'the pain of training is less than the pain of regret'
- Monday 4th February - River Run inc stretching 5.7km (40m47s / 577calories)
- Monday 4th February - OneOnOne PT 10xStairRuns & 300Crunches
- Tuesday 5th February - Weights & Cardio (1hr2min / 875calories)
- Wednesday 6th February - River Run 3.6km (23m41s / 337calories)
- Wednesday 6th February - Boxing Circuit (1hr2min / 869 calories)
- Thursday 7th February - Circuit 3min Rounds (40min10sec / 537calories)
- Sunday 10th February - Home Circuit (44min / 661calories)

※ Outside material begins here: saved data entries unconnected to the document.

Where one turn sends some rows of the set: a few examples, then the rows asked:
Vitu: [ -5  17 -16  -2 -19  -5   6   0 -17   4  -3  14   3]
mapo: [-28  15  10  20 -20   5  -5  -7  15  -8  12 -13  10]
zovup: [ 16  12 -13   3  -7  -2 -10  16  -3  -6  14  -7 -11]
sevib: [-10  15   4  -4 -19   7  -9   3  20  -4 -28 -20  -8]
nusil: [ -4  16   4 -10  10 -15  12 -18  21 -16   0 -18  -9]
binen: [  4  25  -5  20 -14  19  15   4  -5   0  15 -10  13]
Tadir: [-10  11 -13   4  22   2  -7   8 -18 -14   5  -6  -4]
narok: [-20   6  11  -9 -19  -6   9 -28   9 -26  -5 -13   7]
bule: [-36  13  -7 -21  -2  -8   6   9   9 -10  -3  -6  10]
sogit: [ 13  -8 -11   7  11  -4   2  -2 -14 -24  -6  -4  -8]
dasi: [  6  12  -4   6  19 -13   8   2  12 -12  -5 -11  23]
kozo: [-42   4  -2   3   9   2  10   4  14 -12 -13 -10   7]
Tovov: [ 12   4  -1  13  -1   7   2  -3  11 -13  -4 -18 -31]
pev: [ -9  11  -5   2 -33   7   6   4  10 -19  27 -17  -5]
giti: [-22  13  -7 -13 -16  -8 -22   7  -6  -8  -4  -2   1]
pubat: [ -4  11   3   3 -18  -2   3   0   6 -15  -6 -10  38]
lumob: [-44  12  -2   8 -14   9  14   3   9  -2  -2  -2   9]
Zani: [-14   0  -6   7 -12  13  -3   7  15 -20  -5 -23 -31]
suf: [ 20  -2  -1   7  -9   3  22 -18   1 -24  -3 -12  -9]
Meto: [-27  16  -1  -8  -5   4  12  14  27  -3 -16 -18   8]
bom: [-13  16   3  14  -9  16  21 -24  -4 -14  14 -11 -15]
pas: [  2  27  -8 -17   1   4  -3   7   2  -6   5 -19 -21]
gulik: [-25  11  -5  -3 -16   7  22   8  10  -3 -18  -5  24]
mena: [ -2  22  -5  12 -24  10  13  -5   9  12 -13  -2 -15]
moz: [ -8  -7 -11  16 -12   5   9   6  -9 -31  12  -6  23]
bunod: [-36  11  -3 -16 -19   0  23  -8   8 -10 -10  -4   4]
tuk: [-14  21  -1  13  11 -10  -5   1  16  -3  22 -11  -1]
nas: [ 16   2  -9  20  -7   1   7   3 -11 -15  15  -1  12]
fel: [  0  -5   1   7 -20  12  25 -11  14 -33  -6 -24  -1]
zag: [  6  12  -3   7  19  14   8   3   5 -12 -22 -23 -11]
muzog: [  8  12  -2  14 -19   5   5  -7   4 -10  26  -9 -19]
Bupen: [-12   2  -8  17  -4   4  18 -19 -10  -6 -22   9  -7]
nafe: [ -4 -13 -15  -7   0   0   4   5  -7 -35 -19 -12  -5]
Lifes: [  8  13  -5  -7  -9   6  28 -16 -17 -19   1  -7  12]
feti: [ -3   5 -19   3 -13   6 -13  31  -1 -13   3 -13   1]
sop: [-24  -4   0  13   3   3 -10  -3  -2 -16 -29  -5   5]

zag moves to Lifes
Vitu moves to tuk
narok moves to sop
And these:
fel moves to nafe
bunod moves to kozo
suf moves to sogit

Where one turn sends some rows of the set: a few examples, then the rows asked:
nefet: [  2  -4   1  13 -25  -3   4 -30   1  -9  15 -12   7  22   2  -2  19  15
  16   9  28 -13  -8 -12  -1  -3  10]
Rur: [ 10  -4 -10  11 -10 -27  -7  14   6  -5 -11  -8   2 -21  13   6  -7  -1
   5   8 -12  35  17   5  16  -3  16]
pon: [ -4 -12  -8 -13 -19 -28  -2  -8   1  -3  -3   3  14   2 -30 -11  -7  -6
   4   8   0   2 -14   9  18   8  16]
mupil: [-15  -7 -23  11  -3  17   7   4 -17   2 -24  -1 -10  11   1  10  18   2
  10 -20  -7   6   3   0   9 -10   2]
bodeb: [ -3 -13  14  34 -16 -10   6 -22   3  -5  -6 -26   0  13  31   8  20  13
   6  11  14  33   5 -14  16  -2  12]
Lir: [ -8  -3   4  22 -26 -14  -3 -23  -2   5 -17 -16  -6  15  40  14  21  10
  13   8  22  28   8  -3   3   1  13]
doli: [-16 -13 -13  14  -4  10  -1   3 -17   5 -24 -13 -16   8  -6  13  15  10
   3 -15  12  23  -1 -11  -6 -16  -3]
seza: [ 14  -1  -1   9  -9 -20 -13  11  -5  -9  -7 -11   5 -12   6   1 -11   2
   4  -2  -4  26  16  21  20   7  22]
taza: [  8  -2   8  39 -17  -8  -5 -12  -6 -12   0 -27   4   8  30  14  11  20
  10  10  14  24  13  -6  15   0  12]
kob: [  0 -12 -14   9 -17 -29 -16   8  -2  -9 -20  -5   1  -6  10  -1 -16  -5
   8   8  -1  31  24   5  25   4  26]
zez: [-11  -2  12   2  -5  -8  14   4   2  -3   4   0  -7  25 -25  22  24  24
 -15   8   6  24   3 -17   3   2   8]
Vivin: [ -1  -3   2  32 -12  -8   4 -14   4   2  -1 -23   0   8  39  13  14  13
  15   9   8  27  11 -22   7  -4   0]
zub: [  2  -8 -22   8 -15 -21 -10   8  -2   3 -14  -8  -4  -8  13   3  -5  -1
   9  10 -14  40  18  13  23   7  29]
nopa: [ -3 -13 -28  23  -7 -23  -3  19   9  -1  13  -4 -10   5 -19  -8  31  10
 -12  19  -6   2   0 -13   7  -2  21]
noz: [  3 -23 -16  10  -6 -18 -10   4 -10   5  -9 -21   1 -19  22   1  -3  -8
   5  20  -1  27   4  14  14   1  26]
ved: [  9  -4  -9  -8 -20 -16  -2 -11   0 -12   4  10  15   2 -23 -12  -3  -2
   8  -1   4 -10  -8  15   6   3  15]
zok: [ -7 -17  -7   2 -22 -18  -1 -32  -2 -13   4   3  -1  37  -1  18  24   2
  18   9  19  -7  -7  -9   1   0   0]
rus: [ -7 -19  -4   8 -17 -15   5 -32   4  -3   8  -8   4  30  -4  -8  22   8
  15   4  22 -12 -14 -20   9  -6   6]
Lur: [  6  -3 -17 -22 -17 -28   1  -3   8  -2   2   9  12  -5 -27  -2  -7  -2
   8   8   1   0  -6   1   8  -1  10]
muvas: [ -8   0 -37  24 -12 -14   1  11   3 -22  -2   7  -7 -10  -9  -1  23   2
  -2  33  -6   4  -6 -14   1   2  30]
Sem: [ -2 -19 -14   3 -24  -7   8 -37   2  -7   8  -5   5  32   9   2  21   1
   9   9  27  -6  -2 -21   9  -2  11]
Redat: [ -4 -10   4  29 -24 -10   3 -19  -2  -6 -11 -19   3  17  39  14   5   7
   3  20  16  31  14 -15  12   3  17]
ladap: [ -8 -24   9  20 -15   6   7 -27  -4  -6  -7 -17   5  -1  26  14  18  15
  15   7  15  32   6  -9  17   0   0]
Vak: [  7 -15  -4  14 -10 -25 -10   9  -6  -4 -17 -17  -3 -14   7   1  -8  -5
   2   8  -3  37  12  10  26  -5  24]
nog: [-17  13   3  -7  -5  -7  13  11  -4   0  -5  -8  -2  22 -15  30  19  29
  -3   7   5  19  10  -9  20  13  15]
ket: [ -4  -5 -10   3 -20 -11   9 -30   5   2  11  -6  10  24  -1   5  17  12
  19   7  19 -11 -11 -26   1  -5  -7]
pomi: [-31  -6 -25  12  -2  11   6   0 -12  -7 -26  -6 -23   3   0  22  15  18
  12  -9  14  22   0 -11   3  -3  18]
mube: [-24  -1  -2   7  -6   1  20   1   2 -13  -2  12 -20  27 -18  27  13  24
  -1  13   4  16   2 -17   6   2  25]
bodog: [-26  11 -19  13 -10  20   8  -1  -4   4 -13  -1 -11 -11  14 -10  14  -9
   6   6  -4  26  -1  -5  -3  12  21]
sevat: [ -7 -10  -8  28 -22  -8   0 -20  -2  -3 -14 -22  -3  15  34  21  19  21
  18  11  11  38  10 -14  11   1  14]
Mifif: [ -5  -5 -30  24 -13 -20   1  20   2 -18  -1 -10 -10   5 -11  12  31  19
   2  30   3  -4   1 -18  10 -10  29]
lov: [-11  15 -10  -6   0 -18   7   3  -1  -9   4   2 -10  22 -19  22  23  27
  -7  22  15  10   6 -23  11  10  26]
fep: [ -2 -13 -24 -15 -23 -24   1  -8   7  -6   0  19   7  12 -26  -4  -1  -4
  11  14 -10   4  -7   8  10   8  23]
fulo: [-12  -7 -37  19  -5  -8  13  12   6   1  10   7 -16  13 -12   6  22  10
  -9  22 -10  -1   0 -10  14   3  37]
daluk: [ -3  -9 -12 -15 -29 -26  -7  -6   4  -5  12  12   2   6 -27  -1   2 -11
  13  20  -1   7   4   9  20  13  17]
Gar: [ -3 -15  -8  -2 -15 -37  -2  -2   4   1  -2  11  17   5 -16  -7  -8   9
   0  26  -5  -5 -10   8  13   8  23]
lari: [ -9 -12 -11  -1 -23  -9   7 -34   7  -6   6  -1  -4  36  -2   7  22  14
  24  13  21  -2  -8 -21  -2  -3  13]
gov: [  4  -8 -18  22 -34 -24 -14   4  -2   3 -19  -1  -3 -13  14   0   2  -3
   8  15  -5  32  19  14  26   0  21]
dotol: [ -7 -21   6   0 -11 -14   2 -26   7  -1   5   5  -2  27  -9  -4  16  25
  21   6  24  -9   3 -18  16  -9   7]
Pefud: [-26   7 -12  11 -23  10  18   7   9  -2  -8  -8  -2 -10   8 -10  22  -3
   5  19  -6  12 -14  -1 -10  13  27]
gaz: [-28   0 -17  21 -20  -1   2  10   2  11 -10 -15   1 -15   0 -13  18   3
  -6   9  -3  26 -15  -3  -8  17  13]
tev: [ -5 -13 -18 -20 -25 -25  -2 -15   7 -12  -1  12  17   6 -21  -8  -1  -6
   7   4   6   1  -1   3  19  16  17]
miko: [-30   2 -39  15 -14   4  11   5   0   7 -12  -7  -4 -14   4   3  20  10
  -3   8  -2  21 -12   0   8  22  31]
Vago: [-14   4 -20  14   2  11   6 -10 -21  -1 -23   7  -8  19  -1  22  18  19
   2 -13   5  17   7 -15  14  -4   0]

Lur moves to ket
daluk moves to zok
And these:
fep moves to lari
kob moves to tev
zez moves to doli
muvas moves to lov
Gar moves to dotol
Pefud moves to Mifif
nefet moves to taza
mube moves to pomi
rus moves to bodeb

I started the week with all the right intentions, planning a tight training schedule that would be the equal of my pre-Xmas levels. However, as I am regularly reminded, Boxing is an unforgiving game and I quickly found that I had to earn the levels I had previously become accustomed too. Don't get me wrong, I was still putting in work during January (as my previous Blogs show), however to operate at the pre-Xmas level then I should have been training at that level and as I now know, it's not something you can just switch On and Off.
I was frustrated in my first few classes this week, I was getting through them, just not at the intensity I would have liked. More importantly, my Friday & Saturday training intentions had to be put on hold. My body was exhausted. Yes, I could have soldiered on, but I'm in this for the long haul, so I won't apologise for a couple of days rest at the early stages of my 2013 training............. as long as I don't make a habit of it.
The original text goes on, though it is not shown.